CS152 ML Homework Extra Credit: Beyond Regular Expressions

Part I: The death of the regular expression

In class, someone asked why I had a low opinion of regular expressions. The short version: they are not extensible, and they don't produce any interesting output (just success or failure). In this extra credit, you explore more general abstractions. If you do any of this work, please submit it in file parcom.sml.

A classic regular expression is empty, a character, a concatenation, or the closure of a regular expression. Because it's no harder, we will use ``character classes'' (represented as functions of course).

<parcom.sml>= [D->]
datatype regexp 
  | CHARCLASS of char -> bool
  | CAT       of regexp * regexp
  | STAR      of regexp
  | OR        of regexp * regexp

A simple character can be represented this way:

<parcom.sml>+= [<-D]
val char : char -> regexp = fn c => CHARCLASS (fn c' => c = c')

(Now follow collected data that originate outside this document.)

A small network was shown many inputs. Here are its activations along a few directions, one row for each input.
In each table, some parts of the input vary, and every possible input appears once, in random order.
A made-up example of a description, with smaller parts first: one of 5 places around a ring, together with either a single point or one of 9 places around a ring or (one of 2 separate values, together with one of 6 places along a line).
Shared parts are said once, and a part with two or three values counts as separate values.
In the rows, 128 means zero.

Other details of the inputs vary at random and push rows far along three fixed directions, the same in every table; ignore that.

Table:
r1: [134 155 168  82  83 122 144 114 175 172 156 159]
r2: [103 138  90 190 179 104 148 120  95  95  62 100]
r3: [145 152 131 146 191 143 106 193 159 158 162 111]
r4: [126 158 144  89 120 157 131 148 174 154 158 148]
r5: [127  90 100 119 105 106 127 108  74 135 163 130]
r6: [118  50 147 161 115 142 136 111  83  99  62 120]
r7: [149 150 161  79  86 121 139 106 185 172 159 165]
r8: [141 191 117 135 160 126  86 162 153 135 175  93]
r9: [133  74 102 140 168 125 115 159  72 122 152 127]
r10: [132 130 151 164  91 133 127  82 181 139  85 104]
r11: [122 109 109 101 167 107 151 154  66 138 105 166]
r12: [108 157 124 180 165 171 116 122 174 124  92  74]
r13: [118 110 114 127 131 115 142 160  72 110 167 115]
r14: [138 117 164 121  80 165 139  80 206 125  76 152]
r15: [134 157 137 164 143 131  98  84 189 102  93  95]
r16: [113 170  84 116 165  96 118 135  67 117 123 131]
r17: [133 171 148  98 116 124 108 135 152 131 157 130]
r18: [126 155 124 109 131 121 107 143  95 120 166 113]
r19: [116 204 109 118 176 104 143 129 146 176 130 136]
r20: [118 118  67 145 171 144 106 156  84 122 174 100]
r21: [128  91 102 105  95 145 122 150  78 125 156 137]
r22: [136 158 139 170 133 138  95  92 182 103  89  91]
r23: [141  78 137  98  66 109 151 139  89 111 153 161]
r24: [138 169 114 151 178 124 121 171 162 133 181 102]
r25: [133 158 171  77  89 124 150 110 171 172 153 156]
r26: [124  83 167 138  65 123 157  93 140  94  79 143]
r27: [ 99 103  96 147 126 135 151  88  87 102  34 135]
r28: [120  85 140 185 147 145 119 130 119 110  73 101]
r29: [139  95 133  98 100 110 151 126 117 112 163 163]
r30: [151  63 149  87  98 129 138 141  95 133 140 181]
Description of these inputs: one of 5 separate values, together with either a single point or one of 5 places along a line.
The inputs of r12 and r18 match in every part but the choice among 5 separate values. If r14 is changed in the same way as r12 into r18, which row does it become? -> r22
List by row number the other rows that have the choice among 5 separate values in common with r23. -> r2, r13, r24, r26, r29

Table:
r31: [121  82 125 101  68  97 155  93  53  92  91 168]
r32: [124 162 145 201 164 143 117 104 216 138  75  78]
r33: [137  45 150 108  68 119 152 105  79 110  97 168]
r34: [121 133 136 118 123 141 147 105 149 136  78 151]
r35: [120 194  73 139 221  99 110 182  99 139 187  97]
r36: [134  40 129 124  74 120 127 111  49  89 107 149]
r37: [113 202  78 138 213 105 112 187  95 137 185  92]
r38: [137 125 183 104  69 135 158  88 202 141  92 166]
r39: [118 168 152 190 153 149 126 106 219 134  77  81]
r40: [136 125 185  83  83 140 167  67 206 146  51 200]
r41: [144 120 186 102  87 138 160 105 196 133  94 171]
r42: [105  94  77 206 148 137  88 129  55  79 111  46]
r43: [143 166 162  42  84 128 142 141 164 173 202 178]
r44: [130 112  84 117 142 120 100 164  58 121 199 112]
r45: [128 171 113 148 190 139 100 184 141 132 176  91]
r46: [126 108 116 160 139 136 113 140 110 100 121 103]
r47: [128 111 100 116 116 121 120 135  81 134 178 125]
r48: [134 169 152 184 153 151  99  98 229 124  80  80]
r49: [146 159 154  46 132 124 148 189 141 172 216 181]
r50: [130 173 149 183 147 155 105 101 229 117  82  78]
r51: [142 198 157 100 127 141 129 132 222 169 166 136]
r52: [106 104  87 184 165 133 118 115  81 115  67  93]
r53: [144 158 118  62 124 117 121 170 115 175 235 156]
r54: [126 169 112  41 151 125 141 187  95 178 206 180]
r55: [134  41 130 114  75 122 134 109  60  88 115 158]
r56: [133  40 138 113  76 119 153 109  69 102 104 165]
r57: [105  83  74 213 160 126 110 126  61  99 107  60]
r58: [121 132 121 148 135 103 130 103 110 109  84 123]
The inputs of r54 and r34 match in every part but one. If r37 is changed in the same way as r54 into r34, which row does it become? -> r31
What do these inputs look like to the network? -> one of 4 places along a line, together with either one of 2 separate values or one of 5 places around a ring
Start at r51 and move only the place on the ring of 5, one step at a time. The first step leads to r50. Which rows follow, in order? -> r46, r41, r38
List by row number the other rows that have the place on the line of 4 in common with r35. -> r40, r44, r47, r55, r56, r57

Table:
r59: [126 176 118 153 158 150  93 126 168 137 126  88]
r60: [118  81 105 110 116 136 127 163  41 127 174 127]
r61: [139 167 161 137 129 115 140  95 189 111  78 134]
r62: [127 165 128 156 151 130 107 125 151 104 118 101]
r63: [126  87 155 133 103 122 154  90 125 127  74 144]
r64: [132  82 150 137 106 150 124 103 138 102  68 132]
r65: [130 102 143 104  98 131 160 110 139 157 109 170]
r66: [133 135 139 100 138 135 123 171 131 143 167 146]
r67: [119  83 130 100  64 100 153  81  70 116 105 162]
r68: [118  90 116 165 142 129 123 141  86 104 101 101]
r69: [122 184 130 163 158 129 125 114 175 141 109  91]
r70: [109 162 111 163 147 146 108 117 155 142 123  88]
r71: [104 113  77 167 138 112 128 103  72 123 103  97]
r72: [134 190 121 103 154 104 125 161 141 151 175 137]
r73: [136 113 156 144 128 121 146 107 158 104  71 147]
r74: [118 166 123 156 168 108 123 119 147 122 111 103]
r75: [123  98 103 165 148 117 126 145  77 112 105 113]
r76: [122 105 100 154 127 130  98 113  90  94 100  95]
r77: [136 130 131 155 169 147 109 138 156 105 104 113]
r78: [137 138 151  85  74 146 124  85 171 152 112 167]
r79: [124 126 110 102 155 122 150 152 114 170 162 148]
r80: [144 158 189  89 104 147 154 122 213 166 125 167]
r81: [129 188 114 104 146 126 125 160 139 158 188 116]
r82: [127 145 114 154 154 133  98 123 128  92 115 101]
r83: [124 100 115 164 147 134 114 145  93  92 111 108]
r84: [127 147 127  86 110 121 122 154 119 129 174 152]
r85: [130  75 100  92 109 147 124 142  54 145 162 150]
r86: [120 165 100 107 142 128 126 148 109 161 183 120]
r87: [113 135  95 163 138 123 126 107 103 135 108 100]
r88: [134 174 126  97 158 146 140 169 180 188 180 146]
r89: [141 141 163  86  85 114 148 107 155 109 116 169]
r90: [136 138 130 100 161 107 142 159 122 130 154 164]
r91: [127 115 125 165 157 129 127 140 114  96 105 108]
r92: [126 107 150  84  59 131 143  97 120 124 126 155]
r93: [157  45 131 125  77 119 109 164  77 119 227 120]
r94: [117 120 107 174 161 131 132 139 114 128 111  97]
r95: [155  93 179 156  45 131 117  78 192  99 135  98]
r96: [122 101 137 111  75 117 144 103 104  98 102 143]
r97: [120 106 101  98 131 141 130 166  88 159 185 146]
r98: [139 122 169 102 119 116 151 117 161 139 101 172]
r99: [126 136 125 167 167 162 105 133 163 133 108  90]
r100: [131 175 123 100 161  92 131 147 136 132 165 149]
What do these inputs look like to the network? -> one of 2 separate values, together with either a single point or (one of 4 places along a line, together with one of 5 places along a line)
Which other rows does r82 become when the choice among 2 separate values takes its other values? List them by row number. -> r77
Which other rows does r69 become when the place on the line of 4 takes its other values? List them by row number. -> r61, r72, r87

  1. Write an ML function recognize of type regexp -> string -> bool which tells whether a string matches a regular expression. Hint: you may find success and failure continuations useful.
  2. Now write it again so that you may usefully partially apply it. That is, write a compiler that translates a regexp into an automaton.
  3. Now get rid of the regexp datatype entirely and instead define higher-order functions empty, charclass, cat, star, and or directly. Write a new version of regcognize to go with them.
So who cares? What's the big deal here. Well, you can't extend a datatype, but you can write new functions!
  1. Write a function all that is like star except that it is greedy; that is, it insists on consuming as much input as possible. So the string xxx would match concat(star (char x), char x) but not concat(all (char x), char x).

Part II: The birth of parsing combinators

OK, enough fooling around. Let's define a parser from 'a to 'b as a function that will take a sequence of values of type 'a and do one of two things:
  1. Define the function type ('a, 'b) parser to represent a parser. Hint: try the following types for success and failure continuations:
    type 'b fail = unit -> 'b
    type 'b resume = unit -> 'b
    type ('a, 'b) succ = 'a list -> 'b -> 'b resume -> 'b

  2. Write a function
    eof : ('a, unit) parser
    which succeeds when it has reached end of file and fails otherwise.

  3. Write a function
    return : 'a -> ('a, 'b) parser
    which always succeeds and never consumes any input.

  4. Write a function
    expect : ('a -> bool) -> ('a, 'a) parser
    such that expect p succeeds if the input is nonempty and the first item in the input satisfies p and fails otherwise. If expect p succeeds, it returns that first item.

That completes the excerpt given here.